The Monetary Policy Committee (Copom) holds eight meetings per year. On Wednesday, June 17th, when announcing the next Selic rate, the committee will reach the halfway point of its 2026 agenda. Meetings in August, September, November, and December will remain pending.

Economists and specialists in interest rate derivatives on the B3 (Brazilian stock exchange) are inclined to bet that the Selic rate will remain at 14.5% or, at most, fall to 14.25%. This would be the result of another 0.25 percentage point cut, the third this year. However, some project an increase in the rate – a possible but unlikely outcome.

Raising the Selic rate with the country heading towards another heated presidential election could weaken the already depleted Central Bank, which has been operating with two fewer directors since January because potential successors were not nominated by President Lula and, therefore, were not approved by the Senate – the highest body responsible for approving appointments to these positions.

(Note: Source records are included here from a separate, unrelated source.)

Below is a small trained network, with its code and all its weights. Each question gives an input and a class and asks what happens when units are switched off, that is, made to give their printed mean instead of their output.

import numpy as np


def w(rows, s, z=0):
    codes = np.array(rows[::2]) - 128.0
    scale = np.full(codes.shape[1], s)
    scale[-1] = z or s
    return codes * scale


def f(y):
    return y / 2 * (1 + np.tanh(0.7978845608 * (y + 0.044715 * y**3)))


def log_softmax(a):
    a = a - a.max(-1, keepdims=True)
    return a - np.log(np.exp(a).sum(-1, keepdims=True))


def net(x, mask):
    res = np.array(x, float).reshape(1, 5) / 4 @ E
    y = f(res @ A[0][:, :-1].T + A[0][:, -1])
    res = res + np.where(mask, y, B[0][:, -1]) @ B[0][:, :-1]
    return log_softmax(res[-1] @ U[:, :-1].T + U[:, -1])


A, B = {}, {}
E = w([
[145,88,91,117,73,105,155],'x0',
[236,118,95,142,225,179,185],'x1',
[146,14,110,93,184,171,16],'x2',
[119,194,9,60,137,138,102],'x3',
[253,190,186,111,122,26,66],'x4',
],0.0074)
A[0] = w([
[109,223,157,115,101,147,247,108],'N1',
[103,51,209,185,148,104,179,74],'N2',
[19,95,100,177,127,252,214,8],'N3',
[94,223,2,19,145,140,104,192],'N4',
[98,195,152,137,124,103,252,84],'N5',
[112,27,124,115,125,165,65,54],'N6',
[143,55,162,33,180,191,85,108],'N7',
[52,92,107,137,94,252,159,90],'N8',
[196,104,105,162,189,180,197,113],'N9',
[114,170,53,17,109,149,112,194],'N10',
[219,123,83,158,167,184,210,87],'N11',
[122,40,220,129,132,118,176,101],'N12',
[42,145,111,128,86,84,85,76],'N13',
[158,139,128,164,230,139,207,133],'N14',
[46,134,166,130,58,136,100,76],'N15',
],0.0075,0.0018)
B[0] = w([
[129,75,92,2,54,220,105,251],'N1',
[90,90,149,182,197,157,222,206],'N2',
[240,183,164,153,63,79,101,254],'N3',
[139,74,175,198,190,158,220,255],'N4',
[119,65,138,33,67,216,111,241],'N5',
[169,89,72,105,46,180,108,199],'N6',
[96,144,132,18,88,186,85,212],'N7',
[204,209,179,150,96,81,94,223],'N8',
[83,174,78,141,126,92,79,212],'N9',
[191,123,154,165,204,157,224,207],'N10',
[23,142,46,169,169,43,67,218],'N11',
[144,126,196,165,208,162,212,199],'N12',
[73,158,90,161,144,81,150,191],'N13',
[86,133,98,141,109,109,85,209],'N14',
[49,144,55,139,170,59,95,197],'N15',
],0.0069,0.0061)
U = w([
[104,86,115,50,74,191,119,155],'0',
[227,205,171,168,82,48,126,195],'1',
[106,99,149,206,166,138,221,159],'2',
[5,141,52,183,118,38,110,3],'3',
],0.011,0.0016)

Each question gives the input, the list of numbers given to net, and the class t.
The units are the neurons (one row each of A and B). Each row of codes is followed by its name. A weight is (code - 128) times the scale printed after its matrix; where a second scale follows, it is the last column's (A, B and U).
mask holds one flag per neuron, in row order. A switched-off neuron (its flag False) gives its mean, the last column of its row in B, instead of its output. The means were averaged over made-up inputs and are rounded, as every weight is.
A unit's drop is (log p(t) with every unit on - log p(t) with that unit switched off) / (log p(t) with every unit on - log p(t) with every unit switched off).
The circuit of an input: a set's keep is (log p(t) with only the set's units on - log p(t) with every unit switched off) / (log p(t) with every unit on - log p(t) with every unit switched off). Starting from the 12 units with the biggest drops (on a tie, the unit counted first), units are removed one at a time, each time the one whose removal leaves the highest keep (on an exact tie, the one counted first), for as long as the keep stays at least 0.8.
circuit, biggest first: the units of the circuit, biggest drop first
top k neurons: the k neurons with the biggest drops, biggest first
drop of u: that unit's drop, to one decimal
input [3,7,1,0,-4], class 3: circuit, biggest first -> N11
input [7,-5,0,-2,4], class 3: top 2 neurons -> N3, N8
input [-8,8,0,-5,-2], class 3: top 2 neurons -> N11, N9
input [5,-3,0,3,-6], class 1: circuit, biggest first -> N3, N8
input [-8,6,-5,-4,1], class 3: circuit, biggest first -> N11, N14
input [0,1,-7,8,-3], class 2: top 3 neurons -> N4, N10, N7
input [-5,5,-7,-7,2], class 0: circuit, biggest first -> N1, N5
input [4,-5,5,8,-7], class 2: top 2 neurons -> N4, N10
input [-5,5,4,1,1], class 3: top 3 neurons -> N1, N5, N11
input [3,5,-3,5,3], class 2: circuit, biggest first -> N4, N3
input [-3,-7,5,0,5], class 3: top 3 neurons -> N1, N5, N3
input [-2,-5,4,-2,-2], class 3: top 4 neurons -> N1, N5, N15, N13
input [1,4,-3,1,0], class 3: top 2 neurons -> N11, N7
input [-3,0,8,-6,6], class 0: circuit, biggest first -> N7
input [5,-6,3,-1,1], class 3: top 2 neurons -> N1, N5
input [-5,-2,-3,-1,3], class 0: top 3 neurons -> N3, N8, N11
input [-2,-2,5,6,-4], class 2: top 4 neurons -> N4, N10, N1, N5
input [3,0,0,4,3], class 2: top 3 neurons -> N3, N8, N4
input [1,-5,-1,-7,4], class 2: drop of N2 -> 0.2
input [4,-7,-6,5,-7], class 1: drop of N8 -> 0.5
input [6,5,-7,6,-8], class 1: circuit, biggest first -> N3
input [-8,1,-4,8,-5], class 2: drop of N4 -> 1.4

The situation is delicate. This is because interest rates at their highest level in two decades haven't managed to bring down inflation or the economy, but they do have consequences: they transfer income to wealthy individuals who frequent Faria Lima (a major financial district in São Paulo), increase expenses related to the trillion-dollar public debt, and harass debtors, justifying, among other things, the renewed version of the "Desenrola" (a proposed financial restructuring program).

If the Copom (Monetary Policy Committee) follows the signal from its last meeting – to continue with the “calibration” of monetary policy – another cut in the Selic rate could be confirmed. This is against the backdrop of renowned analysts' assessment that economic activity will slow down in the second half of the year. Supporting this idea is the perception that monetary tightening will still produce effects, given the Central Bank's commitment to achieving the 3% inflation target and not the 4.5% ceiling.

The estimate of GDP growth to 2% this year, compared to 2.3% last year, is gaining momentum. Indicators from April – strong industry and services – led to the revision of projections. However, data from May collected by institutes other than IBGE weakened the forecast. This is the case with the Purchasing Managers' Index (PMI) monitored by S&P Global.

In May, the Manufacturing PMI fell from 52.6, the best result in 14 months, to 49.1 points, the Services PMI dropped from 52.30 to 50.4 points, and the Composite PMI fell from 52.40 to 49.5 points – 50 points being the boundary between expansion and contraction. According to S&P, the decline in orders for goods and services restricted job creation, which expanded at its slowest pace in four months, while cost pressures reached their highest levels in four years.

Galípolo without frills

In any case, bets on adjustments to the Selic rate require caution because, year after year, Brazil pays one of the highest interest rates in the world with dubious results. Not due to inefficiency on the part of the Central Bank. Gabriel Galípolo, without mincing words, has already indicated that monetary policy swims against the current of fiscal expansion and subsidies – a combination that weakens the institution's policy.

In the week that Japan, Australia, England, and Switzerland set base rates with an upward trend due to inflationary pressures stemming from escalating oil prices, thanks to the US-Iran conflict, the Federal Reserve, now under the leadership of Kevin Warsh, appointed by Donald Trump, will also discuss its rate on Wednesday, the 17th.

The world's largest central bank may signal an increase later this year, as predicted by the US Treasury futures market. However, even if confirmed, this decision will not necessarily influence the Brazilian Central Bank at this time, partly because the institution will be exposed to a "new" variable in deciding its next steps – the election calendar – which suggests containing market volatility.

In this context, the expectation arises that the Central Bank should distance itself from the elections, with the first round of voting on October 4th and a possible second round on October 25th. Avoiding adjustments to the Selic rate close to the election dates is prudent. This is also a way to avoid speculation about the Committee's decisions, whatever they may be, which could potentially suggest a preference for candidate A or B for the presidency.

And, by extension, also to avoid speculation about whether or not to maintain the current economic policy, which stubbornly fails to contain the growth of public debt, which in April exceeded 80% of GDP and continues to advance as if there were no tomorrow.

This trajectory holds for 2027 a pre-announced fiscal backlash fueled by "bomb bills" approved hastily by a Congress also rushing towards elections – the presidential election and the election in February 2027, when the presidencies of the Chamber and the Senate will be at stake.

This assumption suggests that the stability of the Selic rate in September is welcome. In the last general elections, in 2022, when then-candidate Luiz Inácio Lula da Silva was elected with 50.90% of the valid votes, against 49.10% for Jair Bolsonaro, caution prevailed at the Central Bank.

That year, the last action by the Copom (Monetary Policy Committee) occurred in August, when the Selic rate reached 13.75%, a rate sustained for an entire year, establishing Brazil as the world's highest payer of real interest rates, at 8.16%. This is the current level of remuneration for inflation-indexed NTN-B Treasury bonds. Proof that Brazil has moved but hasn't moved forward.